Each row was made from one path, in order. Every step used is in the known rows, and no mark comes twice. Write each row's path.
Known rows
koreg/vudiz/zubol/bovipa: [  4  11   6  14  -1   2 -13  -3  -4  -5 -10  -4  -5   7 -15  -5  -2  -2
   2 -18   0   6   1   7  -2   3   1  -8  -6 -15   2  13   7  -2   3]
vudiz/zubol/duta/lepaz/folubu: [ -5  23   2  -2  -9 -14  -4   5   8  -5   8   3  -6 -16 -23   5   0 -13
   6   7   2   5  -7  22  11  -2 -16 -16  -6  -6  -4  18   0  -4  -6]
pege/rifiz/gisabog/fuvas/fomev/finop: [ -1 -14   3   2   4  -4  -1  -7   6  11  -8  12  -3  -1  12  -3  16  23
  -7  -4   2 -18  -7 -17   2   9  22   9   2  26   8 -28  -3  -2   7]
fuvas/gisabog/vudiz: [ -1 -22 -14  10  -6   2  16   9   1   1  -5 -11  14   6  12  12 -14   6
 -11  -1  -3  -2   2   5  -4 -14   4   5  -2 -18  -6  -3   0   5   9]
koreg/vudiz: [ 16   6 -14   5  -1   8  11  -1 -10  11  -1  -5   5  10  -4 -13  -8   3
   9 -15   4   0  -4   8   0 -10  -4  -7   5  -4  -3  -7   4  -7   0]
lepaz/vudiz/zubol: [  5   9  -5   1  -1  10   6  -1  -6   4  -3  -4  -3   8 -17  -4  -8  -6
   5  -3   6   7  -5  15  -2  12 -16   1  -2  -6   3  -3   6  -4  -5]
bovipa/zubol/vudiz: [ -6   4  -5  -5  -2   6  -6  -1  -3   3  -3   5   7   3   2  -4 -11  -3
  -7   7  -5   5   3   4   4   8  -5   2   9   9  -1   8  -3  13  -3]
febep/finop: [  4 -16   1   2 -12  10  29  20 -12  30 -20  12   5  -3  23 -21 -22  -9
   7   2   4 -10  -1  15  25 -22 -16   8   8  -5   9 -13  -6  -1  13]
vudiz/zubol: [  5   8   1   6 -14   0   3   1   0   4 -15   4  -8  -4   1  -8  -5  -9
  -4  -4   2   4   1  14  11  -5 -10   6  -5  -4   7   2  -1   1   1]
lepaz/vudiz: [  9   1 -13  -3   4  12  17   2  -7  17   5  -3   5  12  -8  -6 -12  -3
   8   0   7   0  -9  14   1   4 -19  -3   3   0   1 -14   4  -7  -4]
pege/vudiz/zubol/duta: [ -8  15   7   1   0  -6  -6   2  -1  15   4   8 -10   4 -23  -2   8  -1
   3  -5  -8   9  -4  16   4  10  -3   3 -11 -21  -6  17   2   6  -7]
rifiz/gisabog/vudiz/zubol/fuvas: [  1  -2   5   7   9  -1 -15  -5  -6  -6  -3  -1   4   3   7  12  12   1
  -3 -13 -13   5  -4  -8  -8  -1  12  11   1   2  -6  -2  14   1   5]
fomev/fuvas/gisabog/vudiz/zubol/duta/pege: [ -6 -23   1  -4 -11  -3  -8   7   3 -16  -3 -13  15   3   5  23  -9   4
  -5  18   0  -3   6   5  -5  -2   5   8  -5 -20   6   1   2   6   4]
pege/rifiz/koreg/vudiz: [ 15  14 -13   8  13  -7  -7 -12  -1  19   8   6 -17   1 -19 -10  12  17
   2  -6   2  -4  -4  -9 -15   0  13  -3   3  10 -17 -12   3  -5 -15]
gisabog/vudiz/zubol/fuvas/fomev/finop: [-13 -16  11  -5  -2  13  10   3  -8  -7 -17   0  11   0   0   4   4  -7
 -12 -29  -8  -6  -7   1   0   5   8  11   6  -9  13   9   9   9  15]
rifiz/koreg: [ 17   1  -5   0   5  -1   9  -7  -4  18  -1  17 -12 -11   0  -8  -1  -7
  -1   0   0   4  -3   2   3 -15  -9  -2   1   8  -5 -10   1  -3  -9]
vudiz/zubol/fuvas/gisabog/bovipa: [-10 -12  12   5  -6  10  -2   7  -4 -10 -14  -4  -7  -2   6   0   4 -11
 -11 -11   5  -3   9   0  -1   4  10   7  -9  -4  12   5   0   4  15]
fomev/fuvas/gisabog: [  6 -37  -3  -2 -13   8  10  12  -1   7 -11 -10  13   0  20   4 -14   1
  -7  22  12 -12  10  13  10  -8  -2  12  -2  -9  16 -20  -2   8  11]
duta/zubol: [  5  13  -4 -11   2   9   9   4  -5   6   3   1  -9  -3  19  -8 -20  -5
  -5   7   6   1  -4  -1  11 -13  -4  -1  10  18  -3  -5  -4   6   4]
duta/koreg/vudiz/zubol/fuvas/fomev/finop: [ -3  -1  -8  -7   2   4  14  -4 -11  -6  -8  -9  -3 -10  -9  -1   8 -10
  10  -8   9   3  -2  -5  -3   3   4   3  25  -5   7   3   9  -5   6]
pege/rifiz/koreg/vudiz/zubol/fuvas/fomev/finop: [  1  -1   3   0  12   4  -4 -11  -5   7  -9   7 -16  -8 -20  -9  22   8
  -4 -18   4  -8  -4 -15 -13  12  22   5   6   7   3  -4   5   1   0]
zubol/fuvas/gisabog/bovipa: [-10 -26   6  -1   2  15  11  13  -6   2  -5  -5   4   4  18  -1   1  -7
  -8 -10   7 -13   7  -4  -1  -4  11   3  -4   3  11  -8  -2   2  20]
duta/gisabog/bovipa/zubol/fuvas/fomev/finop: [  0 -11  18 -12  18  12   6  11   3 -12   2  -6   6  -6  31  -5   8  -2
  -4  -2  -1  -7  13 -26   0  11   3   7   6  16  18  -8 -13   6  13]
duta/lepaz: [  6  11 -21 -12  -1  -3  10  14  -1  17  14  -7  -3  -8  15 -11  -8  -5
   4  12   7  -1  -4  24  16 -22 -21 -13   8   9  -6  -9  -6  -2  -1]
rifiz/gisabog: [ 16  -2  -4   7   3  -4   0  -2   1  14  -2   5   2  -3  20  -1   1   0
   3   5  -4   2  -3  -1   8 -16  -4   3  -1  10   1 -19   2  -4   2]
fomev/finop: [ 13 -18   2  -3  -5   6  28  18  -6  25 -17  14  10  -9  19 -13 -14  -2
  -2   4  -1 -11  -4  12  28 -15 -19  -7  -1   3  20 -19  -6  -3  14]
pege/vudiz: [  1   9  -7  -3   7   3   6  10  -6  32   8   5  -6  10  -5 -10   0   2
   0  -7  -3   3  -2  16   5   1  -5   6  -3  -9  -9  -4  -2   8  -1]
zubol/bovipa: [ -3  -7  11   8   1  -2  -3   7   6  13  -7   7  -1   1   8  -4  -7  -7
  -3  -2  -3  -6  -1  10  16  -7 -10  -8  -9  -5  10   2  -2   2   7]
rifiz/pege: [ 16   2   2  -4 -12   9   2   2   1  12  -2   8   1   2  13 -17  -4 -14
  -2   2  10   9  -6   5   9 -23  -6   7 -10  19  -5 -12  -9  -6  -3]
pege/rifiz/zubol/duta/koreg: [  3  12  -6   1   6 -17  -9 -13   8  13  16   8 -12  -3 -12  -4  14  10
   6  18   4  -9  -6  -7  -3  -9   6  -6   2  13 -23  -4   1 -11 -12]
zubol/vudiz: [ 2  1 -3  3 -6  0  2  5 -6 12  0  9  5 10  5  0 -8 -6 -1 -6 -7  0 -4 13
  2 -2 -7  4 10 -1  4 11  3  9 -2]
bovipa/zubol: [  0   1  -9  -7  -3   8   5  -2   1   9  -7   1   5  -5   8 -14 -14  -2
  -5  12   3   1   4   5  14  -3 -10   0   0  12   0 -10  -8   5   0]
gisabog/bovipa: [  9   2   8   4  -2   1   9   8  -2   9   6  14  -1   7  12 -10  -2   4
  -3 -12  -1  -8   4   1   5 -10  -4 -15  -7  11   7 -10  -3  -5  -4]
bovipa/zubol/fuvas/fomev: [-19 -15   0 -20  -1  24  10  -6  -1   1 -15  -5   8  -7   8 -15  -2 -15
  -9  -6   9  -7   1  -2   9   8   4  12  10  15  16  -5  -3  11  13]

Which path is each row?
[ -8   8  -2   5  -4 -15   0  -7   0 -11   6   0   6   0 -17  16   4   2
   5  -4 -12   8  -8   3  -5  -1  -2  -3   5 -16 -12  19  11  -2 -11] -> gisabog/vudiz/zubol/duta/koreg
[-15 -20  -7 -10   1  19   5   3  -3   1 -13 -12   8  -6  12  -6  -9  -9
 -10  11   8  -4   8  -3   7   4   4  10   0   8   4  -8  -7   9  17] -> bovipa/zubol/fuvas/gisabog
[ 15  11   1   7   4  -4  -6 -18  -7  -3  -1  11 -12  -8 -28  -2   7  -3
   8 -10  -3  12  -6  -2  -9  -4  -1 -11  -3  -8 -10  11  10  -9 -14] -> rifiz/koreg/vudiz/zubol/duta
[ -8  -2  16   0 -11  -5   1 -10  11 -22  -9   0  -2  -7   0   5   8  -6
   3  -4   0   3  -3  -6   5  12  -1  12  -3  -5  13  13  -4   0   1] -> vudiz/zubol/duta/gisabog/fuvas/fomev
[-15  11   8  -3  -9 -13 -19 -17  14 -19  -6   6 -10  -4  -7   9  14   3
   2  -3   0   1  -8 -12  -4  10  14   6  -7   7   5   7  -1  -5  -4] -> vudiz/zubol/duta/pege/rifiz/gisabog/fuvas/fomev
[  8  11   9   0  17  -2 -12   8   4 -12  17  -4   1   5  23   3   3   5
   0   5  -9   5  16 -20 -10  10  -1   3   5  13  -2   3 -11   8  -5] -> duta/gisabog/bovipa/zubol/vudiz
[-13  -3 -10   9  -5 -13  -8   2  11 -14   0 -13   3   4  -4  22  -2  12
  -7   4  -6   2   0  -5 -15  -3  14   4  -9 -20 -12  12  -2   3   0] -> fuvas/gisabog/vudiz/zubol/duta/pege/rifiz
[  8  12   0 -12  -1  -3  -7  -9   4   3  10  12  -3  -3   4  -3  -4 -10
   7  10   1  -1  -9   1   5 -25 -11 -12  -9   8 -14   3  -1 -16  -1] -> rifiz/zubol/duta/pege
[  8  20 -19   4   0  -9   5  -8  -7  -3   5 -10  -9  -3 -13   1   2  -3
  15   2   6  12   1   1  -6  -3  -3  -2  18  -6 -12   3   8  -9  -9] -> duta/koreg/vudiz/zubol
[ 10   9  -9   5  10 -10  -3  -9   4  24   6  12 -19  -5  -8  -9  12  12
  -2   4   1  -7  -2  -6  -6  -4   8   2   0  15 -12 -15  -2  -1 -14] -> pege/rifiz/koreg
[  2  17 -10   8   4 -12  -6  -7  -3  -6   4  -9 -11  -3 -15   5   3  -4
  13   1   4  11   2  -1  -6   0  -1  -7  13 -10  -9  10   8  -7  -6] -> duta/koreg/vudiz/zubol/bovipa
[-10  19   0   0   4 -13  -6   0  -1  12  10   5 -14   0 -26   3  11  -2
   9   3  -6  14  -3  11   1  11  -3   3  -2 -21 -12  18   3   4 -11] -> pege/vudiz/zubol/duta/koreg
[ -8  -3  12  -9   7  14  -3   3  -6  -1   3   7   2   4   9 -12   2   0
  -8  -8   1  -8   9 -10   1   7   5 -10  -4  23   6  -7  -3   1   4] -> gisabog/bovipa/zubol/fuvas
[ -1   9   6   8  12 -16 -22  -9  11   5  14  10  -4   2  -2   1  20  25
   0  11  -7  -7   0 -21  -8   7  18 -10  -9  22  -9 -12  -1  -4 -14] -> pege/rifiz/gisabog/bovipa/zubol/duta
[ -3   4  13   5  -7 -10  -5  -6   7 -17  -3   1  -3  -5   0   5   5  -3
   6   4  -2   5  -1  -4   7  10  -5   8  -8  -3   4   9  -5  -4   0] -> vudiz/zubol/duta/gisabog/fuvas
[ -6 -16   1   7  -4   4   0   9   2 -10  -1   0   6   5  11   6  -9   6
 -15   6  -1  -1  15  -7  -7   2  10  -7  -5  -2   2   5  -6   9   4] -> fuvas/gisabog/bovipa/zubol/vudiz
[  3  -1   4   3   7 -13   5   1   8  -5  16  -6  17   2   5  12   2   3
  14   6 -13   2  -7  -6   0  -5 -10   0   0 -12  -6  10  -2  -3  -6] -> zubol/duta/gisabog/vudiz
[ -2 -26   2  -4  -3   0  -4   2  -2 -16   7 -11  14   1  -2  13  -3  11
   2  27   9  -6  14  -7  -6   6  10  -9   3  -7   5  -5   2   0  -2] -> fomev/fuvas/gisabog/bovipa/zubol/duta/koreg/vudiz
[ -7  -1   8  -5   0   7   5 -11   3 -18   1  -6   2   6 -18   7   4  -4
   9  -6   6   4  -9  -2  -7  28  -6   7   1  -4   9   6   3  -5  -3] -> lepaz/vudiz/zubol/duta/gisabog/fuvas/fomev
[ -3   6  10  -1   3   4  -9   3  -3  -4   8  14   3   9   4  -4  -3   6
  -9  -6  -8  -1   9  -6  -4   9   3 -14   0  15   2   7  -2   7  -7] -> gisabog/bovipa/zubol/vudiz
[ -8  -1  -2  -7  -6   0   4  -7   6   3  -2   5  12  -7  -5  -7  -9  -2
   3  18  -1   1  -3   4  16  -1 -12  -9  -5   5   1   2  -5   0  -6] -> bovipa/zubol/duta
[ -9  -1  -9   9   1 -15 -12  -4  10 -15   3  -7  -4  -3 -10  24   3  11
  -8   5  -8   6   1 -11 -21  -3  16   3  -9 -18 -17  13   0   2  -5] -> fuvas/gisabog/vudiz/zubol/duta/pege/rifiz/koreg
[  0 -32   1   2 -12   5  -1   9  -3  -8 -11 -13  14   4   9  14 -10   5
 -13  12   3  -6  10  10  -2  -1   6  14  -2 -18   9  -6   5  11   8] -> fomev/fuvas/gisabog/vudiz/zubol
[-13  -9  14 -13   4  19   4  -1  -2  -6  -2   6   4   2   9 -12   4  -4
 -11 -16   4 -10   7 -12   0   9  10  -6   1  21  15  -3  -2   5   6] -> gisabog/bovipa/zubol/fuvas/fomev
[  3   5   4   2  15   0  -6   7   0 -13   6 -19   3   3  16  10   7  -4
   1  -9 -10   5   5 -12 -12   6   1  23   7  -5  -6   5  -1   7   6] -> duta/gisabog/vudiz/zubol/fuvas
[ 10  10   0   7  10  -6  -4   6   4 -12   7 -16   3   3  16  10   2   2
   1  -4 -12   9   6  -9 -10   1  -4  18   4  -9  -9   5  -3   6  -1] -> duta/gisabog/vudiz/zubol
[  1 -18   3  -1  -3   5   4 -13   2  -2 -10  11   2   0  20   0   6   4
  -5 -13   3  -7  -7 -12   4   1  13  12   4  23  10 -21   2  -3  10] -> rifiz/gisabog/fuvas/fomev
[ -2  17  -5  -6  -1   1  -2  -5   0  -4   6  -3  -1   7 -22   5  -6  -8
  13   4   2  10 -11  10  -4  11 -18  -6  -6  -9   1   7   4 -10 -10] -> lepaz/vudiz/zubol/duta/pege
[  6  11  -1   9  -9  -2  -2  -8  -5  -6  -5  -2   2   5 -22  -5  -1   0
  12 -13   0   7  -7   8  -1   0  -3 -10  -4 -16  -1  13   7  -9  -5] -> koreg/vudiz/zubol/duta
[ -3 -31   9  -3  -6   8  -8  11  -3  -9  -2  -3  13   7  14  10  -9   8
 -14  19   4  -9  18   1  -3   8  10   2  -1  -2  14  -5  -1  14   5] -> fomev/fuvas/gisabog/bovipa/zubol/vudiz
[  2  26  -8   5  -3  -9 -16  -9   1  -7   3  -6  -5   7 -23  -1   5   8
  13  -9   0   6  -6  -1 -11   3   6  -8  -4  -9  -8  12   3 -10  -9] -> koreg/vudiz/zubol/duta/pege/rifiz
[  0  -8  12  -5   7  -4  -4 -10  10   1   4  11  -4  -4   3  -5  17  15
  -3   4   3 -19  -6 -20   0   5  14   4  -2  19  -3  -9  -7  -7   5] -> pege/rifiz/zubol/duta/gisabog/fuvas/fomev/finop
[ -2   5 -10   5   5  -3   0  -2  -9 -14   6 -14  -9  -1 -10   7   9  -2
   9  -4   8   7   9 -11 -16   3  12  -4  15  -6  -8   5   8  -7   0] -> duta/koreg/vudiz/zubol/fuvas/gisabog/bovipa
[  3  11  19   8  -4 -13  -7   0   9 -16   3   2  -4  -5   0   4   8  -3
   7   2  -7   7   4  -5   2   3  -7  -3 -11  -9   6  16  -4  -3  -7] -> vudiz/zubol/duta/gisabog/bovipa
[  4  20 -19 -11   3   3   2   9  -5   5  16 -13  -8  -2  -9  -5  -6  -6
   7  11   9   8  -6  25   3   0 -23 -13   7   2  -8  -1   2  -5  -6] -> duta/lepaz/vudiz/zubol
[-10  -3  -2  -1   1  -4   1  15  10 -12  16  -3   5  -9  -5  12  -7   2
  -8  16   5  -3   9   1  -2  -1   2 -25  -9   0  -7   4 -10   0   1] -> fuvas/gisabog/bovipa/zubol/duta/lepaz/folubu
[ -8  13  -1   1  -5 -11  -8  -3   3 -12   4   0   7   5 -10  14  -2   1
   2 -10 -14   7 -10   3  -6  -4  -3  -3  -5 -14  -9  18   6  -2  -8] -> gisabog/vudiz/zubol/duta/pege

» **EXERCISE**:
Stop at the line containing "vudiz/zubol/duta/lepaz/folubu: [ -5". Please print exactly every line before it from the start of the records, plus that line itself, and nothing else.

» **SOLVED PROBLEM**:
Each row was made from one path, in order. Every step used is in the known rows, and no mark comes twice. Write each row's path.
Known rows
koreg/vudiz/zubol/bovipa: [  4  11   6  14  -1   2 -13  -3  -4  -5 -10  -4  -5   7 -15  -5  -2  -2
   2 -18   0   6   1   7  -2   3   1  -8  -6 -15   2  13   7  -2   3]
vudiz/zubol/duta/lepaz/folubu: [ -5  23   2  -2  -9 -14  -4   5   8  -5   8   3  -6 -16 -23   5   0 -13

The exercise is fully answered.